Last year we supplied blankets and antibiotics during the record-breaking freezes to a group of towns on the eastern slope of the Andes, about five hours from Macusani. The central town of Quicho serves 180 families and is surrounded by eight additional communities that are accessible only by foot. The people there have been abandoned by the authorities. They lack everything; girls have babies at twelve years of age, and 800 families in this local area live solely on potatoes and alpacas. We are going back again in July, and Dr. Willie will be pulling teeth. In 2005 we will be supplying antibiotics to fight dysentery and pneumonia in a few additional communities, and we are attempting to establish more relationships on the ground with people already successfully delivering care directly to people in need.
THE FUTURE
It is the hope of the volunteers at Quechua Benefit that one thing will lead to another. That the contributions and support of alpaca breeders in North America will shine a warm light on solutions for the gentle Quechua people in one of the world’s most significant alpaca growing regions.
Just as we did not conceive of the path we would follow after our first visit to Macusani in 1996, we cannot be sure of our destination. We learn more with each initiative and each visit. We now have a website and our second annual calendar has been published. We even have a logo. All of this made possible by donations of breeders like Susan Muther and Hazen Reed, who contributed their talent to create our new identity and internet presence. Visit us at our new address, www.quechuabenefit.org; we need your help.
The Quechua people need your help.

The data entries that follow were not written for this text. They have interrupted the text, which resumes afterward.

[[ -5.5 -47.4 -22.3  12.3  20.2  29.9  20.6   2.8 -16.5  -6.0   5.5  -4.9]
 [ 36.9  -6.6  30.3  28.6   7.3  14.0   7.4 -38.5  13.4  -2.6  23.9  13.5]
 [  0.8 -23.0  24.3  -3.7 -24.3  -1.0 -51.5 -33.0  -9.4 -22.8   3.3   3.6]]
->
[[ -4.9   5.5  -6.0 -16.5   2.8  20.6  29.9  20.2  12.3 -22.3 -47.4  -5.5]
 [ 13.5  23.9  -2.6  13.4 -38.5   7.4  14.0   7.3  28.6  30.3  -6.6  36.9]
 [  3.6   3.3 -22.8  -9.4 -33.0 -51.5  -1.0 -24.3  -3.7  24.3 -23.0   0.8]]

[[-13.1  -0.5 -19.9  -3.4  34.0]
 [-16.9 -12.6  11.9  -1.3  -6.5]
 [  8.3  22.8  53.2  39.1  29.4]
 [  7.8   7.3 -12.3 -22.1 -47.5]
 [  1.8 -16.6   5.6   7.2   5.2]]
->
[[ 34.0  -3.4 -19.9  -0.5 -13.1]
 [ -6.5  -1.3  11.9 -12.6 -16.9]
 [ 29.4  39.1  53.2  22.8   8.3]
 [-47.5 -22.1 -12.3   7.3   7.8]
 [  5.2   7.2   5.6 -16.6   1.8]]

[[ 38.2  46.5  36.8  22.0   3.6   4.1  44.5]
 [ 43.6  24.0 -36.7 -15.8  15.0   0.6  51.0]
 [ -9.0   5.3 -31.2 -50.3 -29.2   4.3 -28.8]
 [-15.4  38.7  29.3  45.0 -36.3 -38.5  -2.7]
 [ 42.9  42.3  15.2  -8.5 -33.5  31.2  -8.4]
 [ 45.4  14.9 -40.6  41.9  -7.9  15.5 -31.6]
 [-39.5  -0.3  33.5  13.4   0.1 -28.9  35.7]
 [-20.4 -52.6  15.4  15.7  41.7  43.0 -20.8]
 [ 18.1  29.9 -21.9  -7.1 -17.9  39.4  53.4]
 [-18.2 -47.5  -0.9  23.2  34.8 -11.0   9.8]]
->
[[ 44.5   4.1   3.6  22.0  36.8  46.5  38.2]
 [ 51.0   0.6  15.0 -15.8 -36.7  24.0  43.6]
 [-28.8   4.3 -29.2 -50.3 -31.2   5.3  -9.0]
 [ -2.7 -38.5 -36.3  45.0  29.3  38.7 -15.4]
 [ -8.4  31.2 -33.5  -8.5  15.2  42.3  42.9]
 [-31.6  15.5  -7.9  41.9 -40.6  14.9  45.4]
 [ 35.7 -28.9   0.1  13.4  33.5  -0.3 -39.5]
 [-20.8  43.0  41.7  15.7  15.4 -52.6 -20.4]
 [ 53.4  39.4 -17.9  -7.1 -21.9  29.9  18.1]
 [  9.8 -11.0  34.8  23.2  -0.9 -47.5 -18.2]]

[[  9.3   9.4  17.1  13.8  18.7]
 [ -3.6 -20.4 -21.9  -1.4 -59.9]
 [ 16.3 -16.9  21.1  -1.0   2.0]]
->
[[ 18.7  13.8  17.1   9.4   9.3]
 [-59.9  -1.4 -21.9 -20.4  -3.6]
 [  2.0  -1.0  21.1 -16.9  16.3]]

[[-35.3 -17.7]
 [ 21.0 -29.2]
 [ 17.9 -51.5]
 [  4.5  31.7]
 [ 11.1 -45.7]
 [-34.0  -0.3]
 [ 39.8  -6.3]]
->
[[-17.7 -35.3]
 [-29.2  21.0]
 [-51.5  17.9]
 [ 31.7   4.5]
 [-45.7  11.1]
 [ -0.3 -34.0]
 [ -6.3  39.8]]

[[-18.8  54.5 -13.8 -19.0 -35.1  57.7  55.0  35.6  28.6  37.7  51.3  -7.3
   61.1 -21.2]
 [-16.9  39.3  14.9   8.3 -25.8  41.2   4.5  52.3  48.9 -12.2  19.6  23.0
   19.0 -38.7]
 [ 57.7 -37.5  50.5  55.6  47.0 -31.0  -7.0   7.3  11.2  -4.0 -29.3  45.6
  -22.2  -8.8]]
->
[[-21.2  61.1  -7.3  51.3  37.7  28.6  35.6  55.0  57.7 -35.1 -19.0 -13.8
   54.5 -18.8]
 [-38.7  19.0  23.0  19.6 -12.2  48.9  52.3   4.5  41.2 -25.8   8.3  14.9
   39.3 -16.9]
 [ -8.8 -22.2  45.6 -29.3  -4.0  11.2   7.3  -7.0 -31.0  47.0  55.6  50.5
  -37.5  57.7]]
---
[[-43.7 -39.7 -41.8  -8.2  43.7 -33.5  -7.9 -18.7]
 [-45.5 -40.3 -46.9  10.4  48.1 -39.7 -22.4 -31.1]
 [-34.8 -41.4 -40.7  38.7  10.2 -41.1 -40.6 -44.3]
 [-44.3 -41.8 -38.4  41.2  28.6 -39.8 -45.6 -40.4]
 [-43.3 -40.2 -47.6 -30.5   1.1 -42.5  43.1  44.5]
 [ 44.0  40.1 -26.9  41.7 -50.2 -33.6  41.1  -6.7]]
->
[[-43.7 -39.7 -41.8  -8.2  43.7 -33.5  -7.9 -18.7]
 [-34.8 -41.4 -40.7  38.7  10.2 -41.1 -40.6 -44.3]
 [-43.3 -40.2 -47.6 -30.5   1.1 -42.5  43.1  44.5]]

[[ 46.7  36.9]
 [ 44.8  33.1]
 [ 44.6  37.4]
 [ 18.6 -23.0]
 [-26.6  -7.9]
 [-27.3 -25.6]
 [ -7.5  28.0]
 [ 42.0  36.3]
 [ 37.9  45.3]
 [ 35.1  37.8]
 [ 48.2  35.3]]
->
[[ 46.7  36.9]
 [ 44.6  37.4]
 [-26.6  -7.9]
 [ -7.5  28.0]
 [ 37.9  45.3]
 [ 48.2  35.3]]

[[ 36.4  26.7 -32.9 -35.7 -15.1  -9.7 -23.9 -32.7 -32.1  30.6  28.8  32.7
   28.2]
 [ 21.9  13.3  11.9  10.3 -33.6 -28.1 -30.9   3.3  19.0 -34.8  31.6  43.6
   37.8]]
->
[[ 36.4  26.7 -32.9 -35.7 -15.1  -9.7 -23.9 -32.7 -32.1  30.6  28.8  32.7
   28.2]]

[[ 39.4  26.0  -5.2  16.7  39.8  52.6]
 [-13.2 -37.8 -32.8  12.8 -24.3 -26.9]
 [ -1.8 -29.5  41.1  -3.1 -27.9  43.5]
 [-15.1 -36.2 -11.4 -29.5   0.5 -22.7]]
->
[[ 39.4  26.0  -5.2  16.7  39.8  52.6]
 [ -1.8 -29.5  41.1  -3.1 -27.9  43.5]]

[[  2.7  44.8  -2.5  13.9]
 [ -0.1 -44.0  -0.1  -5.6]
 [  2.4   6.9  -3.0 -40.9]
 [  0.0  -8.6   0.7  46.4]
 [ -2.9   7.8   1.8 -43.1]
 [ -1.0  37.4  -0.9  31.6]
 [ -1.1  37.8   1.7  -5.2]]
->
[[  2.7  44.8  -2.5  13.9]
 [  2.4   6.9  -3.0 -40.9]
 [ -2.9   7.8   1.8 -43.1]
 [ -1.1  37.8   1.7  -5.2]]

[[ 35.8   1.3   6.9   4.2  -6.7  48.0   5.2  60.4  18.1  10.2  -8.1]
 [  8.2   3.4 -36.0  17.2  -7.0 -22.3  -8.9  22.4  40.8  22.2  26.1]
 [ 20.1  34.2 -15.1  25.3  -6.7  -6.2 -20.8  31.2  12.5  12.8 -41.9]
 [-16.0  22.5  26.0  25.8  16.9 -17.0 -27.4 -24.8  17.4   0.5  21.0]
 [ 12.9 -40.6  26.2  10.0 -15.3 -21.9 -20.4 -17.5  37.4  16.4  19.6]]
->
[[ 35.8   1.3   6.9   4.2  -6.7  48.0   5.2  60.4  18.1  10.2  -8.1]
 [ 20.1  34.2 -15.1  25.3  -6.7  -6.2 -20.8  31.2  12.5  12.8 -41.9]
 [ 12.9 -40.6  26.2  10.0 -15.3 -21.9 -20.4 -17.5  37.4  16.4  19.6]]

Our pledge is that every dollar that you donate will be efficiently translated into aid and hope for the people whom we owe for our alpacas. We do not use donated dollars to fund a bloated overhead, in fact, we have no overhead, and your donations directly deliver basics to those who need it most. All of the Quechua Benefit participants volunteer their time and talent. Our goal is to provide a small measure of hope and to let our friends in Peru know that you care for them.